Sarah Bakewell found herself enraptured by a reading of Jean Paul Sartre’s Nausea, when she was all of sixteen years old. This captivation finds complete expression in her fantastic book that traces the origin of existential philosophy. The compelling attribute of Bakewell’s book lies in the exquisite juxtaposition of philosophy and history. The philosophical bit is tempered and its historical counterpart, rivetingly embellished. In the year 1932, three philosophers sat imbibing the house specialty, ‘apricot cocktails’ in the Bec-de-Gaz bar on the rue de Montparnasse in Paris. Jean Paul Sartre, Simone De Beauvoir and Raymond Aron were engrossed in discussing a new realm of thought “phenomenology” that placed emphasis on examining the seemingly mundane elements of everyday life, “the things themselves”. Raymond Aron, who had just returned from Berlin after being exposed to the phenomenological thinking of the German philosopher Martin Heidegger, innocuously remarked, “If you are a phenomenologist, you can talk about this cocktail and make philosophy out of it!

The spontaneous exclamation by Raymond Aron triggered an insatiable curiosity in Sartre who soon found himself in Berlin to understand more about phenomenology. Pioneered by Edmund Husserl and immortalized by his once protégé and later bête noire, Heidegger, phenomenology was taking Germany by storm. Sartre and De Beauvoir would go on to become the high priest and priestess of “existentialism.” Thinking and writing in the same era that saw a phalanx of cerebral philosophers such as Albert Camus, Maurice Merleau-Ponty, Edmund Husserl, Martin Heidegger, Karl Jaspers and Hannah Arendt, Sartre went on to achieve superstardom. Following a lecture in 1945, Time magazine reported, “Philosopher Sartre. Women swooned.” He would even go on to reject a Nobel Prize for Literature in the 1964.  

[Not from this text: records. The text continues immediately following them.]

Known rows, with every way that one mark hangs from another:
lukeba{lunus{dibik pamus}}: [  4.0  -8.2 -16.1  22.5 -11.6  28.5 -24.8   9.0  11.7 -11.3 -31.3  -9.0
 -45.4 -14.3   4.3  12.7  23.6 -12.3 -17.2   3.5 -20.4]
zunu{nenud{lunus}}: [  0.1 -18.0 -13.5  -6.4   0.6   3.8  -2.9  -7.1   6.4   1.9  12.6   0.4
   5.9  -1.2   6.0   5.7   9.6   9.4  13.5   7.8  20.9]
pige{nenud}: [  9.1   7.8  -1.6  -6.3  -2.8 -15.8  -6.9   1.4  -6.5  10.8  -9.8  -3.1
   8.2  12.3 -12.9  -9.3   9.9  -6.8  23.2   0.6   9.3]
lunus{lukeba nenud pamus}: [ -0.4  11.2 -40.1  30.0   5.4  29.5  -3.8   6.2  19.6 -15.7  -9.5 -12.2
 -14.6   0.7  18.0   5.5  19.3  36.3 -15.0  -0.4 -12.5]
pamus{lunus{dibik lukeba nenud{pige}}}: [ 40.0 -10.2 -19.5   5.3  -3.5  72.1 -31.1  16.3  14.2 -20.1 -45.8  -1.9
  -6.8  -5.9  -2.8  13.0  50.2  53.3 -12.9  -9.8 -13.4]
tadeti{pige{nenud{lunus{lukeba}}}}: [ 16.3  -6.0 -16.6  -2.5 -10.4  -0.3  -8.5   6.0   6.3   3.3  17.0 -14.6
  14.8   4.8  -7.2  -8.7  25.4  22.0   5.5  22.9  -3.8]
numug{pige{nenud{lunus{dibik pamus}}}}: [ 12.6 -20.4 -25.6  11.1 -17.9  -5.3 -35.6  15.2  23.8  11.3  -4.3 -15.1
   9.9  -3.3   6.8  -7.7  48.9 -32.6  -7.1   9.2  14.1]
lunus{dibik lukeba nenud pamus}: [ 16.6   4.7 -27.9  36.5   3.5  47.0 -19.2  17.1  24.3 -22.4 -19.9 -18.8
 -29.1  -5.7  24.4  13.1  37.4  36.1 -16.6   0.4  -9.4]
lukeba{lunus{nenud{zunu}}}: [  7.4  -4.3  -3.0  19.0  15.9  30.0   7.6   2.0   6.7  -5.1   6.7   1.5
  28.4   9.8  -8.0  13.7  26.1  31.1  -2.2  -3.0 -35.1]
zunu{nenud}: [  1.2  -9.0   1.5   0.9  -0.8  -2.4  -2.8  -4.8   3.6  -1.2 -16.0  -5.4
   4.9   2.5  15.3   4.7   0.0  11.5  31.2   1.3  21.6]
tadeti{pige{nenud{lunus{dibik lukeba}}}}: [ 33.5 -12.6  -4.6   1.7 -13.8  18.4 -24.1  16.6  15.2  -4.8   4.4 -18.9
  -1.2  -3.6   0.1  -2.9  42.7  19.5   5.5  24.5  -0.8]
lukeba{lunus{dibik nenud{pige} pamus}}: [ 11.2 -12.1 -27.9  33.1   1.0  49.7 -25.8  10.2  12.4 -20.2 -21.7  -4.2
  -4.1  -6.4  -2.5  11.3  49.4  19.2 -29.8  -2.2 -29.0]
pige{nenud{zunu}}: [  7.8   1.8   8.0  -9.0   5.3  -0.6 -10.6   2.6  -4.9  11.4  10.2   2.7
  35.5  10.1 -18.4  -6.3  17.3   8.3  19.8  -6.5   7.7]
pamus{lunus{dibik lukeba nenud{zunu}}}: [ 38.5  -7.2  -5.0   6.8   6.6  64.7 -29.7  18.4  17.7 -14.7 -29.7  -5.8
  -5.9  -3.7   5.1  22.9  47.9  60.2   2.0  -7.8 -13.0]
lunus{dibik lukeba nenud{pige zunu}}: [ 28.7 -12.2  -0.9  18.9  11.8  90.1 -11.5  22.1  16.7 -21.0   8.7   0.5
  44.6  -5.9   3.4   7.3  48.2  60.5 -30.0 -14.7 -16.2]
pamus{lunus{dibik}}: [ 26.7 -10.1   4.5  -9.2 -10.2  15.5 -36.9   9.2   5.1  -5.8 -43.2  -2.5
 -36.3  -7.1  -2.9  12.5  28.8   3.0  10.3  -1.0   4.5]
zunu{nenud{pige}}: [ -0.2 -17.4  -3.2  -3.4  -2.4  19.1  -9.3  -4.4  -1.2  -6.8 -10.8   2.9
  31.4  -0.6   2.8  -2.4   6.7  18.1  13.5  -5.8  19.3]
pige{nenud{lunus{dibik pamus}}}: [  9.5  -4.3 -26.5   3.5  -6.7   4.5 -34.1   7.9  11.4   2.5   6.1  -7.7
 -23.2  -7.4  -7.8   0.8  43.4 -14.8  -8.7   6.1  15.9]
nenud{lunus{lukeba} pige}: [  6.2 -11.0 -31.9  -6.7  -6.9  63.2   3.7   5.5   6.6  -7.1  21.5   9.9
  16.1  -9.8 -13.5  -2.0  15.2  21.4 -47.1  -4.2 -12.3]
numug{pige{nenud{lunus}}}: [ 11.3 -14.9 -16.1  -5.3 -13.6 -18.3  -5.5   5.0   9.9  20.6   8.8  -4.4
  40.3  10.6  -4.4 -14.9  25.0 -26.9   2.0   9.5   9.1]
nenud{lunus{dibik} pige zunu}: [ 14.1 -28.7   0.6  -6.4   5.1  63.5 -21.1  15.4   9.4  -8.2  44.0  12.6
  45.2 -19.0 -18.8   3.9  43.1  14.9 -43.8 -11.0  -2.2]
pamus{lunus{dibik nenud{zunu}}}: [ 31.5 -10.8   8.4   3.3  11.4  31.1 -37.7  13.2  13.3  -9.1 -19.2  -1.8
   7.1   0.0  -0.7  20.6  54.0  39.0  10.9  -9.5  -5.8]
nenud{lunus{lukeba pamus} pige zunu}: [-13.0 -10.7 -46.6   3.3  -1.2  75.8 -15.6   8.8  13.5  -9.6  39.8  10.1
  29.6 -18.4 -13.1   1.9  25.3  33.2 -59.6 -13.4 -13.0]
dibik{lunus{lukeba nenud}}: [  3.0  19.7 -23.2  32.1   4.2  41.1  -6.2  -4.0  35.3 -11.3 -28.3  -7.3
  -5.2  14.5   5.1  -8.1  20.1  47.2  -1.0   8.7 -37.9]
lukeba{lunus{nenud{pige}}}: [  8.0  -8.3 -17.4  17.3   2.9  38.0   4.5   0.4   0.4 -10.8  -9.9   6.0
  25.0   5.8 -15.4   3.6  26.4  23.9 -18.7  -2.7 -32.9]
dibik{lunus}: [-12.2  11.2  -4.7  13.4  -2.5   5.9 -17.9  -9.1  21.7   0.1 -19.8   3.0
  -6.1   7.8  -7.9 -12.5   6.7   6.4   4.8   8.9 -23.4]

Rows:
[-14.7  15.7 -50.1  40.6  -1.3  59.3 -26.9  -2.2  36.8 -22.1 -25.1  -1.4
   5.9   4.1  -1.9 -13.8  33.7  49.8 -28.8   0.8 -37.8] -> dibik{lunus{lukeba nenud{pige} pamus}}
[ 25.3 -13.1   8.6  22.8  13.7  48.5  -7.7  13.1  13.9 -10.4  -3.7  -3.7
  14.0   2.3  -0.6  19.0  42.5  29.1  -6.1  -3.0 -31.2] -> lukeba{lunus{dibik nenud{zunu}}}
[ -9.6  -8.8 -31.1  25.2  10.6  48.5 -14.9   4.5   8.3 -12.8   9.7   8.1
  38.3   0.0 -13.8   6.4  37.4  35.9 -30.5 -11.5 -32.4] -> lukeba{lunus{nenud{pige zunu} pamus}}
[ -0.7  13.1 -13.7  30.7  11.9  56.0 -10.1   0.3  36.7 -10.1  -8.4  -2.8
  24.7  11.7   0.6  -6.1  25.5  60.2  -4.7   1.4 -39.9] -> dibik{lunus{lukeba nenud{zunu}}}
[  9.3 -12.3   8.9  -3.9  -6.2  -9.4 -10.8   9.9   9.3  19.1  -0.1  -2.5
  67.3  12.8  -0.2 -17.1  20.7  -7.6  19.9  -2.7   7.6] -> numug{pige{nenud{zunu}}}
[  8.8 -10.1 -12.7  35.8  12.7  44.5 -23.5  11.8  18.9 -14.7  -5.4  -6.6
  -3.1  -3.9   5.5  19.8  48.7  25.5 -13.7  -2.6 -28.5] -> lukeba{lunus{dibik nenud{zunu} pamus}}
[ 34.5  -5.6  -8.7  -2.1 -15.3  47.5 -29.9  13.3   9.8 -10.6 -53.2  -6.1
 -46.7 -11.3   3.0  15.6  21.9  21.9   0.3  -0.8  -7.0] -> pamus{lunus{dibik lukeba}}
[  3.7 -11.3 -19.2  -3.4   3.3  58.4   6.2   6.7  13.0  -2.7  39.4   6.4
  19.5  -7.5  -5.3   6.6  13.2  28.3 -30.7  -3.1 -13.2] -> nenud{lunus{lukeba} zunu}
[ -0.3 -22.5 -16.8 -10.3  -2.4  26.7  -8.1  -6.5   3.7  -2.9  17.2   9.3
  32.7  -5.2  -6.2   0.7  18.0  15.8  -5.9  -1.7  20.1] -> zunu{nenud{lunus pige}}
[-21.3  19.3 -38.4  30.7 -11.5  35.7 -25.6  -4.4  32.7 -10.5 -35.7  -5.2
 -36.6  -0.7   4.5  -9.9   5.5  21.0 -13.6   8.5 -31.2] -> dibik{lunus{lukeba pamus}}
[  5.3 -15.0   3.5 -10.0   0.9 -19.1 -22.9   4.8   3.6   9.2  45.6  -4.4
  53.3   4.8 -19.5  -8.6  37.5  18.1  12.3  16.6   2.4] -> tadeti{pige{nenud{lunus zunu}}}
[  8.2  -9.1 -37.4  15.8  -9.0  56.0 -20.5  13.7  24.6 -12.0   4.0  -7.8
 -41.4 -19.4  11.2  12.0  29.1   8.4 -41.2   4.1  -5.4] -> nenud{lunus{dibik lukeba pamus}}
[ 16.0 -22.1   5.8  -4.2   6.9  41.4 -15.5  12.6  14.9  -3.9  38.5   5.2
  16.3 -14.1  -5.6  12.9  35.6   9.7 -25.0  -2.5   0.0] -> nenud{lunus{dibik} zunu}
[-16.9  17.1 -36.7  40.5  10.3  51.0 -24.0   0.0  43.0 -15.2 -11.5  -5.8
   8.1   5.8   5.7  -5.0  33.5  55.8 -12.4   0.2 -37.4] -> dibik{lunus{lukeba nenud{zunu} pamus}}
[  8.5 -20.4  -7.6  -7.7  -4.1  -2.0  -8.5   8.7  12.7  21.6  29.8  -0.2
  68.6   8.6  -8.2 -12.6  32.7 -14.3   0.5   0.0   6.7] -> numug{pige{nenud{lunus zunu}}}
[  7.2  -9.3  -5.2  -7.2  -6.9 -33.3 -17.1   0.0   0.2   8.5  26.4  -8.7
  23.8   6.7 -13.7 -11.3  29.2   4.0  14.4  22.8   6.3] -> tadeti{pige{nenud{lunus}}}
[ 35.1  -6.8  -1.7   5.5   3.1  14.8 -35.2  10.4   9.6  -9.5 -38.6  -5.9
 -20.8   1.5   3.8  17.3  48.7  27.4  13.8  -1.1  -1.8] -> pamus{lunus{dibik nenud}}
[  8.1 -14.2 -28.2  11.9   0.0  70.0 -24.2  16.6  24.8 -12.0  24.0  -3.1
 -12.1 -20.6   5.0  14.8  38.6  23.2 -43.0  -4.2  -6.8] -> nenud{lunus{dibik lukeba pamus} zunu}
[-11.6  23.4 -44.8  43.8   2.0  37.3 -24.1  -3.6  40.6 -16.1 -32.1 -11.7
 -21.0   7.9   9.9  -7.3  24.9  43.3  -9.6   9.7 -35.8] -> dibik{lunus{lukeba nenud pamus}}
[ 11.2  -5.6 -22.3  36.9   2.8  28.1 -21.0   9.1  17.8 -15.2 -28.6 -10.8
 -31.8  -3.9  10.8  17.4  43.6  12.9 -12.0   6.1 -26.7] -> lukeba{lunus{dibik nenud pamus}}
[ -6.0   8.5  -1.0  24.7  19.8  20.4 -17.5  -5.4  29.9  -5.7   2.8   2.7
  37.2  14.0  -7.6  -6.2  33.0  42.7   5.9   0.3 -29.8] -> dibik{lunus{nenud{zunu}}}
[ 26.2 -21.5   3.3  17.7   9.5  70.4 -13.2  14.7  10.8 -15.7   2.1   6.8
  41.4  -3.1 -11.2  12.1  52.6  36.5 -23.5 -10.8 -33.1] -> lukeba{lunus{dibik nenud{pige zunu}}}
[  3.1  -8.4 -50.3  10.1 -20.9  11.1 -14.3   8.4  22.1  11.4  -5.5 -11.5
  11.1   2.3   6.8 -12.7  26.1 -14.0 -14.4  10.5   2.6] -> numug{pige{nenud{lunus{lukeba pamus}}}}
[ 18.3 -33.4  -4.5  -4.6  -4.1  44.2 -23.7   6.1  10.3  -9.1   7.2   2.8
  19.6 -14.8   0.7   6.5  37.3  15.0  -9.2  -2.8  22.3] -> zunu{nenud{lunus{dibik} pige}}
[ -8.5   3.4  -6.8  21.9  17.8  43.8 -23.9  -3.7  25.9 -11.2   9.4  12.5
  63.8  10.1 -18.2 -14.0  40.9  49.1 -13.2  -6.9 -32.2] -> dibik{lunus{nenud{pige zunu}}}
[ 34.1 -11.9  -7.4   2.1  -1.1  37.4 -38.9  11.9   5.0 -15.0 -34.5   0.0
   5.6  -3.7  -9.6  12.7  55.3  34.2  -2.5  -9.6  -3.9] -> pamus{lunus{dibik nenud{pige}}}
[ 19.0  -1.7 -37.9   9.1 -13.8  39.2 -27.2  14.6  18.4  -2.7  -4.2 -11.9
 -34.4  -8.2  -3.7   2.3  38.7   1.9 -18.4   6.0   4.8] -> pige{nenud{lunus{dibik lukeba pamus}}}
[ 16.3 -22.9  -9.2  -3.1  -3.5  46.3 -18.4  10.9   9.1  -7.9  23.1   7.8
  14.9 -15.2 -13.1   2.1  36.8  -0.4 -38.9  -3.7   1.6] -> nenud{lunus{dibik} pige}
[ 26.7 -29.5   5.4  -3.4  -5.6  15.0 -22.7  18.7  21.0  15.1  19.6  -4.6
  53.2   1.4  -3.9  -5.0  47.9 -15.2  -3.2   0.8  10.8] -> numug{pige{nenud{lunus{dibik} zunu}}}
[ 11.3  -4.5 -14.1  12.5  13.0  73.3   1.9  12.0   9.7 -14.5  19.2   5.8
  57.6   1.2  -5.0   1.5  29.2  61.9 -26.7 -15.3 -20.1] -> lunus{lukeba nenud{pige zunu}}
[  7.8 -16.2 -41.9  12.3 -12.3  77.7 -26.2  16.2  20.4 -16.7   9.7  -0.4
 -13.2 -25.0  -1.1   5.1  38.2  16.2 -60.0  -3.0  -5.2] -> nenud{lunus{dibik lukeba pamus} pige}
[ -1.0 -23.3 -20.3   3.5   3.3  58.2 -38.0  14.6  15.4 -12.7  40.9  11.5
  25.9 -23.5 -12.1   6.4  49.8  12.4 -52.0 -12.2   0.9] -> nenud{lunus{dibik pamus} pige zunu}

Bakewell highlights in splendid fashion the differences between Heidegger and Sartre. Even though the duo met only once, the solitary meeting turned out be more than a mere dampener. On the other hand, Sartre and De Beauvoir remained partners for a whopping half a century, and more. While each of them had their own affairs, they were in consensus when it came to preserving their long term and indelible partnership. De Beauvoir’s magnum opus, The Second Sex marked a colossal achievement in the annals of existential literature.

The main protagonists in Bakewell’s excellent book are Heidegger and Sartre. Occupying an enviable status as a revered philosopher in his halcyon days, Heidegger spent the later years of his life as one of the most reviled personalities of his breed. This was primarily due to his open Nazi affiliations over which the philosopher showed no explicit remorse even after the end of the Second World War. Appointed in 1933 to the post of rector of Freiburg University, Heidegger not only had no qualms in accepting this position, but he also firmly convinced himself that his action was firmly informed by his philosophical belief.

Sartre comes across as a personality of conflicting emotions and attributes. Selfish and pugnacious on one hand, he is also the epitome of magnanimity on the other. Generous to a fault when it came to both monetary and intellectual assistance, Sartre firmly believed in viewing every situation from the perspective and “eyes of the least favoured”, a conviction that led to frequent changing of stance and understandable committing of mistakes.  

My personal favourite amongst the stellar ensemble of philosophers is the affable, unruffled, and amicable, Maurice Merleau-Ponty. Merleau-Ponty was concerned with the way human beings were shaped by structures and forces outside themselves. However, for the fiery Simone De Beauvoir, Merleau-Ponty’s generosity and genial countenance were unmissable traits of bourgeois hypocrisy. An allegation which I would refute vehemently and vigorously.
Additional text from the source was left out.